The code snippet below should help you visualize how the for
expression looks like for the default values.
{ us-east-1 = 0, us-west-2 = 1 }
With that, each.key
would iterate through the key (the regions) and each.value
would be the corresponding index in the list.
The reason why we needed the index value is to generate the sub-level pool CIDR dynamically from the top-level pool CIDR var.top_level_pool_cidr
using the cidrsubnet
Terraform function. In short, the cidrsubnet
function slices up a CIDR according to the values you pass into it.
VPC to test
Finally, we’ve reached the end of the code sample. We will create a test VPC in the AWS provider region defined in var.region
.
In the tutorial, they’ve manually assigned a direct CIDR block to this VPC, which seems ludicrous because it doesn’t showcase the strength of an IPAM-managed VPC.
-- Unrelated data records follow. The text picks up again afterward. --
Points on a hilly landscape, in no order, each with its height.
From any point a ball rolls to the lowest of the 2 points nearest to it. It stops when none of these is lower. Distance is the straight distance between rows; heights are no part of it.
pako: [-21.9  26.3 -16.0  25.1   7.1  37.6  33.7  -5.3 -45.0  10.4  46.5   6.8
  18.0 -12.3  -1.7  23.6 -32.8  35.5 -29.0 -10.5]  height 591
tise: [-21.4 -32.1  18.6  18.5 -19.3  -9.8  29.1  29.3 -10.8   0.4  27.9  59.3
  14.1  -4.5 -12.2   7.6 -15.1  37.4  22.2  -6.7]  height 379
Rol: [ 53.7  11.8  -2.7  61.5 -25.8 -16.1  16.2  16.2  28.7 -34.8   1.6 -39.6
 -45.3  39.6   2.3  25.1  13.2 -22.2  22.3  -5.5]  height 441
votu: [-31.1 -18.8  35.7 -40.5 -28.3   7.8  -6.9   6.4  13.9  27.3  24.0  29.6
  30.6 -57.5   4.7 -50.5 -32.0  42.9   3.5  17.6]  height 456
Vavo: [-26.6  14.7   7.7 -72.3  64.4 -39.8  21.0 -13.2 -15.9   9.7  -9.2  28.6
   5.4   1.7   0.6 -27.4  -3.8  -6.9 -51.6  -8.0]  height 596
tate: [  4.9 -20.6  37.0 -60.8  -0.3 -19.6 -11.8  10.0  35.9  15.5   3.9  12.8
 -24.7 -20.5 -10.9   0.4 -15.0  35.1 -33.8  10.6]  height 892
tonef: [ 34.1 -65.4 -47.4 -21.9  24.0   3.4  32.6  20.9  22.7 -13.6  48.4 -21.9
 -45.1  24.7   5.3   2.2  -7.7 -13.9  43.9 -31.4]  height 775
zed: [  7.9 -35.1  -4.1 -17.8  22.7   9.0 -23.0 -28.4  26.0   6.7 -17.8 -56.5
  12.9   1.5  14.5 -28.6  20.9 -49.4  34.8  14.9]  height 851
sefam: [  7.7  -9.8  19.6  58.5 -44.6   4.6 -25.3   6.0   8.9  -6.3  13.8 -27.0
  -5.7  -6.4  -0.1  11.9  -0.4  -3.5  43.9   2.2]  height 317
beri: [ 14.3 -51.1  46.2  26.7 -28.7 -25.8  -3.8 -29.6  55.4  -1.3 -16.4 -14.2
  -4.9 -13.3  -5.1 -20.0  22.5   2.8  56.2  24.6]  height 531
Siti: [ 29.3   2.0 -46.5  40.5   6.9  32.3  47.5  29.7 -14.2 -26.5  36.0 -30.0
 -24.0  23.5  11.1  12.5  -9.9 -12.4  29.4 -40.3]  height 578
Veza: [-36.0 -18.4  11.1 -46.7   5.1  -7.9 -44.1  24.2  -9.5  11.4 -34.0  49.3
  33.4 -14.3   5.6 -32.1   2.5 -19.2  24.2   0.3]  height 745
Lelal: [ 44.4  13.7   0.1  50.6 -11.5  -8.6  31.0  -8.1  34.5 -22.8   0.9 -31.8
 -29.1  32.5   2.4  32.3   3.5  -1.6 -15.5  11.4]  height 502
dep: [-25.8 -28.3  24.5 -28.2 -11.8  35.6   0.5 -23.8   7.9  30.9  39.9  -4.8
  30.4 -56.3  -3.0 -32.5 -43.6  35.7  -2.1  18.0]  height 480
sul: [-18.3  -3.0  28.9 -41.3 -23.6   3.8 -16.6  25.8   4.3  19.6  25.7  28.0
   8.4 -40.9  -7.4 -14.4 -26.2  50.2 -21.1   6.2]  height 428
ninok: [-20.2  46.5  -8.1 -44.1  57.7 -43.1  19.4  -5.6 -21.3   8.9 -14.3  40.6
  -3.5  23.9  -9.9  -6.8   6.5   1.4 -61.7 -22.5]  height 566
farok: [  1.7  23.3  -9.6  38.5   0.1  41.3  35.9 -49.7 -15.2   1.5  24.7 -48.9
  16.8 -14.8   6.0   5.9 -20.8  10.5 -32.4  24.5]  height 265
lep: [ 16.2   7.9 -65.4   3.2  27.2  53.4  31.8  14.6 -46.6 -32.3  25.9 -54.3
 -20.1   2.5   9.5  -7.5  26.9 -38.6  18.9 -36.9]  height 832
kanu: [ 36.2  30.7 -29.1  24.5  17.6   0.0  39.9 -15.4   9.1 -13.1   4.4 -26.8
 -36.6  32.9   7.3  37.6   1.2   1.2 -36.9  -4.5]  height 565
dinim: [-14.9  -7.2   2.7  25.7 -31.0  22.6 -46.9  13.3 -16.5   2.9  11.4  -3.6
  16.8 -13.7  -2.6  10.0 -13.3 -10.1  39.7  -8.1]  height 242
Fam: [ 21.1 -36.2 -14.0   8.6  13.3  13.4  30.0  -1.3  21.2 -11.9  20.9 -44.3
   0.1  20.4   9.0  -5.4   0.2 -21.9  25.5   3.5]  height 361
Teto: [ -7.8  33.5  21.9 -32.8  -0.1   2.1 -34.2 -30.0  17.0  16.3 -44.1  -6.1
  18.9 -15.1  -3.6 -27.2  -0.1  -7.7 -30.0  29.8]  height 254
vero: [ -4.8 -38.2  36.0   7.8 -35.8 -50.2   5.6  25.4  -2.3  -9.5 -40.4  58.0
  -2.3  -4.8 -18.1 -16.0  17.8  33.4  31.9   5.5]  height 610
puv: [ 38.7 -28.1 -32.8  12.0 -10.9 -25.0 -11.3  39.3  26.1 -15.1  26.1   9.1
 -73.1  31.4   0.9  42.4   0.5  -4.6  34.1 -43.9]  height 791
rela: [ 15.4 -30.4 -16.6   0.6  27.1  -7.6  38.1  -4.3  23.0 -13.8 -15.2 -14.6
  16.0  39.5  15.1 -19.2  17.8 -38.1  23.5  11.7]  height 400
Suguv: [-17.1  25.0  30.2   0.9 -46.7  -5.7 -19.9 -10.5   8.1  10.0 -30.7  38.0
  30.7 -30.0  -8.9 -45.0  -1.8  21.9   8.5  25.4]  height 699
Lal: [ -4.1  34.4  19.0 -42.3  -1.5   4.7 -18.1   4.3   3.2  19.1   3.7  -0.2
  -8.7 -20.7 -12.8   4.1 -18.1  40.0 -61.0   8.0]  height 423
ramul: [ -0.2  21.5 -11.6 -22.2  32.1   6.9 -16.4 -42.3  -5.7   5.1 -47.7 -35.6
  18.7   7.7   7.9 -14.6  22.7 -43.0 -27.5  25.8]  height 768
baf: [ 10.2  23.8 -31.8  49.4  -6.5  31.7  -6.3   9.2 -24.2 -18.8   2.1 -44.6
  14.6  16.6  13.9   0.2   0.8 -40.5  28.6  -7.6]  height 809
zelo: [ 34.2 -53.8 -18.3   2.8  -3.7 -12.4   7.9  29.0  28.7 -12.7  40.1 -10.2
 -44.7  21.7   1.5  25.8  -6.7  -7.6  43.3 -23.5]  height 782
mepum: [ 42.9  -9.1 -32.4  33.0  -4.7  13.4  25.8  25.9   9.9 -17.2  46.9 -30.1
 -53.8  13.7  11.1  33.9 -17.9   2.1  19.0 -41.2]  height 595
dulak: [-22.0  29.0 -31.7 -47.6  38.2  13.0 -38.5  -3.2 -50.0   9.2 -34.9   3.9
  15.5  -1.4   2.7   4.4  21.8 -31.5 -30.6  -3.8]  height 772
baru: [  7.6   0.3  19.7 -20.4 -13.3  -9.9 -60.7  25.4  13.5   2.8 -18.3   3.6
 -24.3  -3.6 -11.9  29.4   5.8   2.7  -3.4  -9.2]  height 453
Peran: [ -7.0 -18.1  28.7  25.3  -8.6  -8.1  57.7 -10.6  19.1   3.3  31.2  21.3
   8.0  -1.3 -10.1   3.7 -21.7  38.9 -10.9  17.3]  height 714
gomop: [ -2.6  27.9 -19.9  52.9 -13.3  43.7  15.3 -48.2 -13.6   1.0   4.7 -39.1
  40.2  -0.8   9.2 -13.9 -14.6 -20.2   6.2  23.8]  height 388
lotu: [ 13.5  -3.6   7.8  65.5 -25.9  38.7  27.3 -23.9  10.3  -4.6  45.9 -50.9
   7.4 -16.5   8.0  14.0 -29.1  14.4   6.9  12.7]  height 238
Pev: [-36.1  -4.1  14.7 -46.7 -27.7   3.2 -42.5  35.8 -18.8  20.8  -6.4  59.7
  37.5 -37.7   1.6 -41.9 -15.7  15.7  13.3   0.9]  height 734
futu: [ -7.3  38.0   7.1   4.9  28.8 -10.6  14.4 -48.8  12.2   4.8 -53.7  -9.7
  31.1  18.1   6.7 -27.1  14.1 -30.6 -33.1  36.6]  height 788
funos: [ -7.4   6.6  16.8  59.5 -26.6   9.0  39.2  -0.9  -4.4  -7.0  25.6  19.3
  15.5   1.1  -8.2  19.4 -19.7  35.6  -3.1  10.8]  height 678
Lut: [ -5.2  36.9 -10.4  41.0   0.1  20.9   9.7 -20.0 -17.0  -2.7 -13.3  -9.6
  30.8  14.4   3.2   5.1  -4.9 -10.6 -15.0  17.5]  height 475
vel: [-15.9   9.0  15.6 -35.0 -24.4  21.0 -54.3  13.0  -7.9  18.4  -0.5   8.3
  13.3 -33.7  -9.9  -4.7 -21.0  17.2 -11.1   2.8]  height 383
pel: [  0.2  25.6   8.5  25.8 -29.3   0.4 -61.4 -31.4  14.5   5.6 -42.2 -16.4
  21.1  -0.4  -5.1 -18.2  18.4 -41.7  38.8  17.1]  height 296
rigu: [-11.7 -18.0  -4.9 -46.8  53.4  11.2  23.2 -55.1  -7.4   6.7 -11.3 -37.6
  16.4 -18.6  12.6 -31.1  17.7 -31.6 -29.3  30.3]  height 867
daki: [  2.7  14.6 -25.9  44.1  -5.4  -1.4 -11.1  19.2 -10.2 -22.4 -36.5  -3.5
  28.9  43.8  10.6  -7.9  31.3 -53.8  45.2  -1.3]  height 711
sog: [  4.4 -21.0 -11.0  -9.2  33.3  13.9  24.0 -49.7  18.2   1.6 -15.9 -49.2
  29.3   2.8  18.3 -34.6  16.7 -38.2   5.8  27.6]  height 858
Megun: [-31.2   6.8  31.7  -1.3 -11.4  -6.5  18.2 -22.8  10.4  12.5 -17.4  37.6
  41.5 -24.0   1.1 -50.9 -11.9  13.6   6.1  27.0]  height 674
zet: [-13.2  -1.8  45.3  21.4 -57.1 -13.3  15.6   7.7   1.1   4.3   2.3  39.2
  10.5 -31.1 -18.1 -23.6  -9.7  65.9   1.9  20.0]  height 541
sisot: [ 10.1 -50.6  55.8   1.3 -30.6 -11.5 -19.4 -24.0  61.6   9.8   6.9 -23.1
 -15.5 -31.4 -11.7 -11.1   0.5  23.8  25.9  23.4]  height 512
kiti: [ 32.5 -21.2   1.2  41.9 -14.1  20.4  24.0  -1.9  26.1 -14.5  41.9 -63.7
 -21.1   3.9   9.5  12.6 -16.8  -3.3  24.0  -1.1]  height 315
dusu: [  8.9  59.4 -29.0  29.8   0.1  11.4 -37.3  24.0 -31.5 -11.8 -26.8  -1.7
 -16.2  23.0   7.3  50.0  10.5 -14.2 -19.4 -28.3]  height 579
mig: [ 12.1   8.4 -39.3 -17.2  14.5  16.4 -50.0  27.3 -26.6   7.5   9.6 -14.4
 -53.4  -3.5  13.2  54.3  11.0  -8.2  -4.9 -59.9]  height 827
pama: [ 13.8  -9.0 -21.3  31.9  -5.4  22.6  25.1  21.2  -6.5  -4.1  52.9  -1.9
 -24.9   0.5   8.9  46.6 -26.0  25.4   7.9 -36.7]  height 614
buvo: [ 21.4 -15.9 -51.2  -9.7  25.2  25.9   4.5  25.6 -20.2 -17.4  22.4 -45.9
 -27.6  14.3  12.9   6.6  15.1 -34.1  31.8 -39.2]  height 837
Bili: [ -6.6  19.8 -14.2 -59.2  31.1   3.1 -38.3   9.1 -20.1  13.4 -14.7   5.6
 -23.0  -7.0  -6.6  25.7  10.7   5.8 -44.1 -18.9]  height 351
seka: [  4.3   1.8 -16.3  19.4   1.0 -23.2   4.3  32.1  -4.9 -13.7 -12.0  46.5
 -11.2  37.4  -2.8  33.9  16.3  -2.8  12.4 -20.9]  height 659
luvo: [ 18.8 -61.3  47.0  19.4 -40.8 -18.9 -13.5   3.0  44.0  -1.3  23.6 -19.7
 -34.0 -18.4 -14.5  15.4   0.5  22.6  38.5   6.2]  height 490
bobub: [-23.6 -20.0  -7.1 -54.4  26.0   6.6 -44.5  17.8 -21.0  12.9 -19.3  17.3
  18.3 -10.8   3.3  -3.9   3.5 -21.7   7.5 -11.4]  height 753
Mikop: [-14.1  45.5  18.1 -30.8  39.8 -72.8  32.8  -2.8   2.9  -2.4 -21.5  54.1
  -0.6  32.0  -8.6 -22.6  -2.1   3.7 -58.4  -4.5]  height 517
Kori: [  5.8  -9.3  38.4 -12.0 -32.2 -24.9 -71.0  15.7  23.5  -0.5 -40.6   5.1
 -14.9  -8.4 -15.8   3.4  22.3  -5.8  21.0   6.5]  height 412
Zitig: [ -5.2  57.8   8.3 -48.7  -5.8   7.4 -52.0  -3.8 -10.7  19.1 -31.9  -3.8
   4.5 -19.0  -8.3  -8.3  -4.9  11.3 -60.1  17.7]  height 349
gapem: [ 16.3  27.9  32.3  11.9 -21.9   7.6   3.6 -15.2  24.1   4.1  11.9 -18.1
 -21.6 -14.6 -15.5  28.7 -22.6  45.3 -53.0  19.5]  height 293
gufuz: [  0.6  36.8  -5.8  17.3  -3.8 -10.2 -31.1  25.3 -14.5  -9.3 -36.2  27.5
   0.1  25.5  -6.0  32.2  17.5  -9.7 -10.2  -8.5]  height 618
did: [-10.7 -29.3  38.4 -42.4   6.6   9.0  21.1 -12.0  25.2  22.4  39.3  -0.7
   1.3 -36.8  -6.8 -14.5 -36.0  47.0 -28.6  15.4]  height 504
lonab: [-11.0 -20.4 -33.4  38.4   4.2  16.8  32.5  33.6 -23.2 -13.9  18.1  18.2
  37.9  28.8  12.7  -2.9   1.2 -19.4  48.7 -16.3]  height 528
tiz: [ 15.7 -31.4  23.3 -23.6  -4.4 -25.1  -2.7   9.9  36.5   0.7   7.0  19.6
 -33.1   3.9 -12.9  24.7  -4.1  20.9  -7.8   2.1]  height 903
gemo: [ -9.9  28.8 -46.3 -16.7  17.1  37.1 -44.5  -4.4 -61.2  -0.3  -7.8 -23.9
   8.4 -13.4   4.4  17.6  17.0 -32.7 -13.8 -13.3]  height 783
fik: [ 25.2   8.2 -32.9  34.7 -18.5 -11.6 -15.6  48.1  -0.7 -13.1  11.4  34.6
 -58.7  28.0   7.4  61.2   3.1   6.2  16.6 -57.2]  height 805
neron: [ 24.0  -0.6  11.4  68.2 -36.2 -10.7   4.4   7.8  17.1 -24.9  -6.3 -21.8
  -8.2  23.6   1.6  12.5  17.0 -14.4  35.6   6.5]  height 380
mipo: [ 24.9  18.8 -29.1 -20.4  30.1  22.1  -9.3 -29.4 -17.8  -8.2  -1.4 -66.2
 -35.1  -8.8   7.7  26.1  30.6 -23.1 -44.7   1.5]  height 228
zera: [ 20.8 -22.0  12.8  13.8 -11.8  -2.5  -6.2   6.8  24.1  -4.0  19.6 -14.4
 -27.5   1.4  -4.0  36.7  -9.6  11.3   2.3  -5.1]  height 916
tarad: [ 17.1  36.1 -29.6  20.9  15.5  -0.9 -27.6  12.6 -12.7 -18.2 -44.2 -25.2
   4.5  43.3  12.0  14.2  31.3 -52.4   6.6  -4.4]  height 730
pipu: [ 21.1 -19.4 -42.8  -8.1  29.0  27.8  21.9  18.4  -8.8 -28.1   5.7 -64.1
  -8.7  27.8   6.2 -25.6  20.5 -52.3  45.7 -19.1]  height 842
mitu: [ -2.0  48.7  -8.8 -26.1  13.8  12.3 -19.3   2.0 -21.1  13.7  -0.1   0.3
 -27.3  -7.1  -9.3  38.5  -4.3  33.5 -63.4 -18.7]  height 404
Kud: [ 10.6  14.4 -23.9  41.8  -5.9 -22.8   1.0  34.4  -7.5 -29.0 -36.7  27.9
   5.1  53.4   3.4  19.1  36.7 -32.8  29.3 -12.5]  height 690
feza: [-15.4 -34.1  -0.2 -12.6   5.6  -9.2 -49.3  20.2   0.8   2.6 -33.4  11.1
  25.4   9.3   7.9 -14.6  22.8 -47.9  52.7  -4.9]  height 212
funi: [ 14.4  22.5  35.2  23.0 -18.7  17.4   2.3 -51.0  39.8   8.4  -4.6 -43.3
  -2.6 -17.2  -8.2   4.4 -14.7  22.0 -36.9  36.7]  height 118
vut: [ 32.0  -6.9 -41.3 -51.5  44.4  -0.4  -1.7 -24.4   1.1  -5.8  -1.9 -44.5
 -56.2   5.8   4.5  26.9  34.8 -23.8 -39.1 -10.0]  height 271
Tino: [-23.3 -38.9  40.5 -13.3 -14.1 -21.7  29.0  15.1  11.0   5.7  15.7  54.2
  15.5 -21.5  -8.5 -24.0 -15.9  38.3  11.7   8.4]  height 325
fus: [ 20.8 -56.7 -55.5 -13.7  25.5 -17.9  47.3   8.4  26.6  -4.4  47.6  26.7
 -49.6  34.3   3.1   4.8 -16.7   6.9  16.8 -23.7]  height 767
Sim: [ -1.9  16.0 -36.9 -34.8  55.2  -9.9  34.2 -23.7 -23.5   5.6   6.8   2.8
 -23.1  16.4   2.4  13.0  17.8  -5.2 -49.5 -14.2]  height 640
vup: [ 15.7  12.7  -4.5  12.7  -6.2   1.0 -50.8  26.4  -1.9  -7.7  -5.4 -21.2
 -26.8  11.6   3.5  41.4   8.1 -18.3   8.9 -22.2]  height 497
mebu: [-14.5  52.8  22.6 -11.4  -5.5 -17.4 -16.9  -6.0   4.2   7.5 -47.7  26.8
  21.8   5.1  -7.0 -23.0   6.0   1.2 -38.0  26.0]  height 353
gefi: [ -8.1  -3.4  13.3  -0.6  -2.7 -12.0 -44.5 -17.7  21.2   3.3 -57.0   6.5
  28.2   2.9   4.1 -29.3  27.4 -43.9  36.6  18.2]  height 251
Bila: [-25.9   2.2  -5.9 -76.5  39.9   2.0 -42.5  -6.8 -27.1  15.5 -40.8   7.2
  19.9 -14.7   5.1 -21.9  12.0 -30.0 -21.6   6.2]  height 762
suzo: [ 21.3  14.2 -28.5   7.6   0.8   3.4 -19.7  25.9  -1.2   1.0  12.0   9.1
 -55.3  14.1   7.1  60.8  -3.6  12.5 -12.6 -49.4]  height 817
Kofan: [-24.6 -36.7  30.2 -80.4  26.7   1.9  -5.1 -14.0  12.3  26.3   6.8   1.5
  13.4 -45.2  11.4 -41.5 -23.9  12.2 -17.0  13.8]  height 880
pibar: [-55.2  23.7  18.2 -14.6  30.7 -23.6  41.5  -2.1 -34.8   7.0  13.8  55.1
  56.4  -3.8   2.3 -51.6 -26.9   6.9 -18.8  -6.5]  height 604
Simav: [ -8.5  42.7  33.0 -35.8   6.7 -55.8  -2.2  14.1  12.6  -0.5 -47.3  51.5
  -1.6  16.8  -9.4 -19.8  14.0   7.4 -45.4  14.6]  height 446
Kupu: [ -2.5 -10.3  16.6 -20.6   7.5  13.5  30.2  -5.6   8.2  19.4  56.3  -1.6
 -20.5 -27.1 -12.1  22.8 -39.9  61.8 -41.0  -4.7]  height 529
nal: [  4.9 -41.7  34.0  28.0 -22.2 -34.4  14.1 -14.0  30.0  -8.2 -34.3  21.8
   7.8   0.9  -4.4 -18.4  25.5   3.5  41.6  20.8]  height 542
foz: [ -4.7  41.0  30.9  27.1 -35.9  16.0  -1.0 -47.7  21.2  13.1 -11.2  -4.0
  23.3 -23.0 -12.9 -23.8 -18.2  24.2 -20.4  36.6]  height 285
Fen: [-20.6  20.8  20.1 -23.7 -65.1 -10.3 -46.5  16.7 -12.2  15.1 -28.7  57.8
  34.4 -42.9  -4.8 -51.5  -0.7  25.5  20.8  12.6]  height 719
Gal: [ 11.6 -26.5  32.0  12.0 -24.5 -22.1 -53.9   1.6  33.0  -1.0 -17.6 -28.5
 -17.4   2.8  -5.8   2.8  23.1 -23.6  44.7   9.4]  height 374
Gineb: [ -6.1  35.9 -44.2  23.9  -4.3  38.5 -32.1  -9.6 -50.6  -5.2 -11.9 -29.8
  31.7   5.4  10.2  -0.3   3.1 -49.0  12.9  -3.0]  height 795
duno: [-31.0  21.2  -3.3  45.8  -7.8  12.0  22.8 -10.3 -24.8   1.8  -5.4  32.6
  53.5   7.9   0.5 -14.1 -10.1  -2.7   8.2  14.4]  height 476
fim: [ -1.9  -6.9  25.9   7.8 -31.8  -0.8 -75.1 -21.2  25.2  16.7 -11.8 -36.9
  -1.4 -16.8  -4.2 -14.2  10.9 -32.1  58.2  11.2]  height 341
Nukez: [-10.0 -41.4  -1.3   3.7  17.2 -18.7  65.2   4.5  10.9   3.2  47.5  40.3
  -0.4  15.3  -4.0   4.9 -24.0  25.7   4.1  -4.4]  height 739
divo: [-25.0 -12.3  41.1 -13.7 -34.3 -45.1  31.3  42.0 -11.3   4.0  19.3  76.5
   9.4 -23.7 -13.6 -31.1 -11.0  69.2  -4.1  -1.8]  height 260
faset: [-18.8  43.9  10.6  42.3 -26.0  15.6  14.2 -50.3  -1.6  10.9 -19.8  17.5
  52.5  -8.5  -4.2 -32.7 -14.3   1.2   1.1  33.6]  height 390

resource "aws_vpc" "tutorial" { ipv4_ipam_pool_id = aws_vpc_ipam_pool.regional[var.region].id ipv4_netmask_length = 24 depends_on = [ aws_vpc_ipam_pool_cidr.regional ] }
In my Terraform code, we’ve chosen to test the new attributes added in AWS provider version 3.68.0
, which for as long as I can remember, removes the cidr_block
attribute requirement of being mandatory; cidr_block
is now optional if you have the ipv4_ipam_pool_id
and ipv4_netmask_length
attributes. For my example, I’ve requested a CIDR of /24 netmask length from the regional sub-level pool.
It should achieve the same results as the tutorial as long as you are using the default values.
Closing
I had a blast writing this short Terraform code sample for AWS VPC IPAM. If there is anything you feel I could’ve done better, please reach out to me.
Hope you have learnt something!
Great post! I am currently building this out in Terraform but am wondering how to include subnets in your configuration when you don’t know what the CIDR allocation will be yet? If you have set the IPAM pool for your VPC, how do you then create subnets through terraform without a CIDR?